BEGIN DATA SUPPLIED
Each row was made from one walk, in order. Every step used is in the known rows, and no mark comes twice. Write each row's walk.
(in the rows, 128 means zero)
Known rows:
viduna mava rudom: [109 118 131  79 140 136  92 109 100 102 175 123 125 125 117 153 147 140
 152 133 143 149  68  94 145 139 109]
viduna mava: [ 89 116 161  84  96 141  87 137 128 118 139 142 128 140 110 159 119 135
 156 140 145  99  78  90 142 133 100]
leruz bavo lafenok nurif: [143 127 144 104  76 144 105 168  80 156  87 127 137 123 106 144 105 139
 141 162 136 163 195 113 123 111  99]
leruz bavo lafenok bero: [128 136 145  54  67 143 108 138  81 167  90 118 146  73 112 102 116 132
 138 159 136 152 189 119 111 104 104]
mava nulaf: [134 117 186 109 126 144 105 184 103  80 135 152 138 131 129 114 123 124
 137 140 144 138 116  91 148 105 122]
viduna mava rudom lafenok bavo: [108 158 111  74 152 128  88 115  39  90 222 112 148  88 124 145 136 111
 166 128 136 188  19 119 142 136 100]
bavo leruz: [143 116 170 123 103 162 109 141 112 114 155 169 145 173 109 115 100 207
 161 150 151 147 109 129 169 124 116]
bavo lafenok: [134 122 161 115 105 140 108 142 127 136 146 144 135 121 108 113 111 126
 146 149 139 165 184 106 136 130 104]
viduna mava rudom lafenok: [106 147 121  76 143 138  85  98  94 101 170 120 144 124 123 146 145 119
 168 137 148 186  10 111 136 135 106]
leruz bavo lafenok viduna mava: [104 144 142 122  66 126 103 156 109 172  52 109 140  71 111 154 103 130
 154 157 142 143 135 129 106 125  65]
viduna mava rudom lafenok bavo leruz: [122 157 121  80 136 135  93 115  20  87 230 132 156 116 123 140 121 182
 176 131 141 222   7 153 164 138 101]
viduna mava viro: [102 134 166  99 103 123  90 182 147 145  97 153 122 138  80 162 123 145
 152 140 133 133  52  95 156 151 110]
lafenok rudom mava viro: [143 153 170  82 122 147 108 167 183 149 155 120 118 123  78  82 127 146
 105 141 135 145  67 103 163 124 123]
END DATA SUPPLIED
BEGIN DATA SUPPLIED
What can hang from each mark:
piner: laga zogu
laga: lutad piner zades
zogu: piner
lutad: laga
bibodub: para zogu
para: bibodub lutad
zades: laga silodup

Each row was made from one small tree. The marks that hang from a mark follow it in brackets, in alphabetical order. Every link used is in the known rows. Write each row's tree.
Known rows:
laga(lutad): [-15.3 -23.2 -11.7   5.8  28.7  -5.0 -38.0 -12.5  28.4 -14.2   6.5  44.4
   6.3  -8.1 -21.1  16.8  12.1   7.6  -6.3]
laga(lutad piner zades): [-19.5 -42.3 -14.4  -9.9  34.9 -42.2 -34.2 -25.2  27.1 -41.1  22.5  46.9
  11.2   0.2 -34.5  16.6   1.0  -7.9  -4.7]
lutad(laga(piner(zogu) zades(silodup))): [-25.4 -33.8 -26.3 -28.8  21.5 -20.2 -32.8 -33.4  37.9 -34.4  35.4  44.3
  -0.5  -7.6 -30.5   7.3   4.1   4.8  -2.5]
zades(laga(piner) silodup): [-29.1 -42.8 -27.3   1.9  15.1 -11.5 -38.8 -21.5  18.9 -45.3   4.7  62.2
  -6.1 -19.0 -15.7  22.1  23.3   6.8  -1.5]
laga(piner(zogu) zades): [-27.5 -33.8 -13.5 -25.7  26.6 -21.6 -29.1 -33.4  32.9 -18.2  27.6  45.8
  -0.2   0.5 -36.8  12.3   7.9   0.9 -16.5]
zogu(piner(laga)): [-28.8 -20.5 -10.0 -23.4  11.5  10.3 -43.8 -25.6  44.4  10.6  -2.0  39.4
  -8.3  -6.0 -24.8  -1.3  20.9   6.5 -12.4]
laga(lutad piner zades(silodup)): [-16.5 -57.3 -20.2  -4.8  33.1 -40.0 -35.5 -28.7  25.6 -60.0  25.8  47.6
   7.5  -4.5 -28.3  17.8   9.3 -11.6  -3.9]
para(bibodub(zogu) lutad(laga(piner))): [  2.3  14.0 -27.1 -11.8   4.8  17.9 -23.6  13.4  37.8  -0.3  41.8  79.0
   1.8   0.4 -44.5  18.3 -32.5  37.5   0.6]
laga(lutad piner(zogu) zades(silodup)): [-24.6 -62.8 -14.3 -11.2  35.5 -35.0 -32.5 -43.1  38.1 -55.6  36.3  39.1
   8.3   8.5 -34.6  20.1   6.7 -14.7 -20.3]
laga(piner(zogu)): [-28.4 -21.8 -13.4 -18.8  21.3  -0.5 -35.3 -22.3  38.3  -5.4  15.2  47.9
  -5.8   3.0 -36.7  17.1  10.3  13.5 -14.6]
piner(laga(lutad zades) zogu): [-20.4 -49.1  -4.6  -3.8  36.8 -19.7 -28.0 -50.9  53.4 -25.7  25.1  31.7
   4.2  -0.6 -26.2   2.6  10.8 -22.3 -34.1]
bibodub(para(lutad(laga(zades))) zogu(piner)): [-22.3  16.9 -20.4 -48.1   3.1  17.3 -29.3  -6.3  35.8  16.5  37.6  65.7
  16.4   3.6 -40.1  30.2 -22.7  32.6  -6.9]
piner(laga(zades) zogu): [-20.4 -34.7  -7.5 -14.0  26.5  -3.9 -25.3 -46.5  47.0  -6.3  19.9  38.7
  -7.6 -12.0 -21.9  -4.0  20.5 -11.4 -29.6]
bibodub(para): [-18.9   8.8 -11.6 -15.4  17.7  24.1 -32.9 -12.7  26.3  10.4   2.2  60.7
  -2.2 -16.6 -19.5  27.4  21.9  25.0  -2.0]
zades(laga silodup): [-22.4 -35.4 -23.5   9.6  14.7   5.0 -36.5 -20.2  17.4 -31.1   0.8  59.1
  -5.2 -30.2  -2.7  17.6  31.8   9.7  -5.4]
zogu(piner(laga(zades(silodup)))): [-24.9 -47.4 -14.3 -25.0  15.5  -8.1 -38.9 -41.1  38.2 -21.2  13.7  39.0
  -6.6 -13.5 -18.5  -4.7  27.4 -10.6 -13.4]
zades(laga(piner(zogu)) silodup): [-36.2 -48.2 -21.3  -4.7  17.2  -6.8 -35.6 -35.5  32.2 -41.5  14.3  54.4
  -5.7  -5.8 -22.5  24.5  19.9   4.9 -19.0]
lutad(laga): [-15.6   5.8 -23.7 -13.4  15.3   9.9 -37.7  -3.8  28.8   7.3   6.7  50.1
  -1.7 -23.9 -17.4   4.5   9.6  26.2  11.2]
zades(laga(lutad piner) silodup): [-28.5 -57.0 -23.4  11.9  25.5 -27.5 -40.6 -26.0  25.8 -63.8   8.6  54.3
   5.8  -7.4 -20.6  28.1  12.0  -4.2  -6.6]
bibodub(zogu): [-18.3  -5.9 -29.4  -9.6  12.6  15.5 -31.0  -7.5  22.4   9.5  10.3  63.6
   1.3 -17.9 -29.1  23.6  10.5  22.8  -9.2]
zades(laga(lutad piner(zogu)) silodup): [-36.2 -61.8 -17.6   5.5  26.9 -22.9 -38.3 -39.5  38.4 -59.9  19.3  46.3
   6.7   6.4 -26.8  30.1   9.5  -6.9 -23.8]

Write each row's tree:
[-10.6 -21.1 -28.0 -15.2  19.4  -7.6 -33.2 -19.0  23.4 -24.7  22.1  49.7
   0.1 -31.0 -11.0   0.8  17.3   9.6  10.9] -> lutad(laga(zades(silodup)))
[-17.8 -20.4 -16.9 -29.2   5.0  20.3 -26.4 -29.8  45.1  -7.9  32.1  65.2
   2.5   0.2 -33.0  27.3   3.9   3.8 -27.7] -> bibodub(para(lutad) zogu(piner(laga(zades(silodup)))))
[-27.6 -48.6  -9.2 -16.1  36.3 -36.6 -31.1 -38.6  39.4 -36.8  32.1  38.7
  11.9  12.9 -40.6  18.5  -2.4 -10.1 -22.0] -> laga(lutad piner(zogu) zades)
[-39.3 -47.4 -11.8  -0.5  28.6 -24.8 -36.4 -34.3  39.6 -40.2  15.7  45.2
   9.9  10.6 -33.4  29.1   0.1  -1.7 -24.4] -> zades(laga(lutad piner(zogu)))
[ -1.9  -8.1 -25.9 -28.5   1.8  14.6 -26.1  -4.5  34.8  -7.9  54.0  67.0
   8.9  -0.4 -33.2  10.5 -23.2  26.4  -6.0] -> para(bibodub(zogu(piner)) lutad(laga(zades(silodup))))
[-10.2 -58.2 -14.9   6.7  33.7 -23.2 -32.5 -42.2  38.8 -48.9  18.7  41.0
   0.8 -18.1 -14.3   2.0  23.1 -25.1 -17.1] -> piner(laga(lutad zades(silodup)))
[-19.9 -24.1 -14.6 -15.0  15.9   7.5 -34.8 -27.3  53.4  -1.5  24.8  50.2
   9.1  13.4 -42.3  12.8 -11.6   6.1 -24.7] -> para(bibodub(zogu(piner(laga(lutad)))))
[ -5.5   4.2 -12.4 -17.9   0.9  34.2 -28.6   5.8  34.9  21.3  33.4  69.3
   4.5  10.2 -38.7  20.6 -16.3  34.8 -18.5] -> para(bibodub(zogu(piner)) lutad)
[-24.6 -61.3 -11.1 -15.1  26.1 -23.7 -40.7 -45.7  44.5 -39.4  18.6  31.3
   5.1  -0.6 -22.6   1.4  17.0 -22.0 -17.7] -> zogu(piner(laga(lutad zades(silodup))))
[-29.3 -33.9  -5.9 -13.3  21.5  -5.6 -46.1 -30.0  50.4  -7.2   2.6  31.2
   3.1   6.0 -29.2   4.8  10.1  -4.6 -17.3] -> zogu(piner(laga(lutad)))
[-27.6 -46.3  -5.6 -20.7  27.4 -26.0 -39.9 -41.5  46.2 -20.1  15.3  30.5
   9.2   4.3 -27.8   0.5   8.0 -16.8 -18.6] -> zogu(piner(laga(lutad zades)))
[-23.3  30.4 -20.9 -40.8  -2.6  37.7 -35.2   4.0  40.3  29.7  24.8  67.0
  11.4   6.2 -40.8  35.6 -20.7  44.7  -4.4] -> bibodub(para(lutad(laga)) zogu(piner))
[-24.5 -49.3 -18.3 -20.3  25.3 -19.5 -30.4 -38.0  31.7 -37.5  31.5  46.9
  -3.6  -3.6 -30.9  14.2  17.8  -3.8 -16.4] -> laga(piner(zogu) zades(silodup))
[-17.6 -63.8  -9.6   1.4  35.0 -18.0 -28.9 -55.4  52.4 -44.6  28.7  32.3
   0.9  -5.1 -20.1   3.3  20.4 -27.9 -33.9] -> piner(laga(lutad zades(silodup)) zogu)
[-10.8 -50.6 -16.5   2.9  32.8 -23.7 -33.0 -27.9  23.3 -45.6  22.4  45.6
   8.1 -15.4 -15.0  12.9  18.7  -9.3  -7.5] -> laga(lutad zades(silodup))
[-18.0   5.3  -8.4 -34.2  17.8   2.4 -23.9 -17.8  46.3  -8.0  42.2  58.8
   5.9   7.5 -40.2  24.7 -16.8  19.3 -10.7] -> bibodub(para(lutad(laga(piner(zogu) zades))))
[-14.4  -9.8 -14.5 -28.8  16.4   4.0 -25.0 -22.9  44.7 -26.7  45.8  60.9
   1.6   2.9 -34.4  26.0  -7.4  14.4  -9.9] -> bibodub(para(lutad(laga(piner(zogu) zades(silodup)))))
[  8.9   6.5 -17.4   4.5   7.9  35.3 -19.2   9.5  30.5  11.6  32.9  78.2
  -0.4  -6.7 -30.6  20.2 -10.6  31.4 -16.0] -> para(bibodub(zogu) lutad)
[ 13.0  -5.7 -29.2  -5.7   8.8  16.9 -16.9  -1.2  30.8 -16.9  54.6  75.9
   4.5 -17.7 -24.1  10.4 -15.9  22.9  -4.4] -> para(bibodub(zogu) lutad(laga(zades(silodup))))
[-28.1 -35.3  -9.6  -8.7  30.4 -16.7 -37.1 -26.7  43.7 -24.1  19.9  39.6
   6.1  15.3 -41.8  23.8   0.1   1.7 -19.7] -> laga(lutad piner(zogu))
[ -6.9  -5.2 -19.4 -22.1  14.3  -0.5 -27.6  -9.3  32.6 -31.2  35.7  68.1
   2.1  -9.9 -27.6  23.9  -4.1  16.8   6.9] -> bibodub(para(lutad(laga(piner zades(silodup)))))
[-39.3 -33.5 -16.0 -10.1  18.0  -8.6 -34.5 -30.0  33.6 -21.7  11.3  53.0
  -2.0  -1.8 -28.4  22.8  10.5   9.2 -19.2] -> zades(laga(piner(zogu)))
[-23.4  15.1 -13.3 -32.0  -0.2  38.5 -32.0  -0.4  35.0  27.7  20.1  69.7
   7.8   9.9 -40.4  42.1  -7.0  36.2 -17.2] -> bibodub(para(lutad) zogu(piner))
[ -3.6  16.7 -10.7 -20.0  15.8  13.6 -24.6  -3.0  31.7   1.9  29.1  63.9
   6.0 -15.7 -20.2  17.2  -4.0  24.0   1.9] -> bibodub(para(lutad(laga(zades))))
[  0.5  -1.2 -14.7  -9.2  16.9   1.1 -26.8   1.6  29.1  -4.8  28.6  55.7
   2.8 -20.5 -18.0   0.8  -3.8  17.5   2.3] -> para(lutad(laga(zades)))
END DATA SUPPLIED
ASSIGNED TASK:
Copy the records above exactly, beginning at the line that contains "154 157 142" and stopping after the line that contains "105 141 135".

SOLUTION FOR THIS TASK:
 154 157 142 143 135 129 106 125  65]
viduna mava rudom lafenok bavo leruz: [122 157 121  80 136 135  93 115  20  87 230 132 156 116 123 140 121 182
 176 131 141 222   7 153 164 138 101]
viduna mava viro: [102 134 166  99 103 123  90 182 147 145  97 153 122 138  80 162 123 145
 152 140 133 133  52  95 156 151 110]
lafenok rudom mava viro: [143 153 170  82 122 147 108 167 183 149 155 120 118 123  78  82 127 146
 105 141 135 145  67 103 163 124 123]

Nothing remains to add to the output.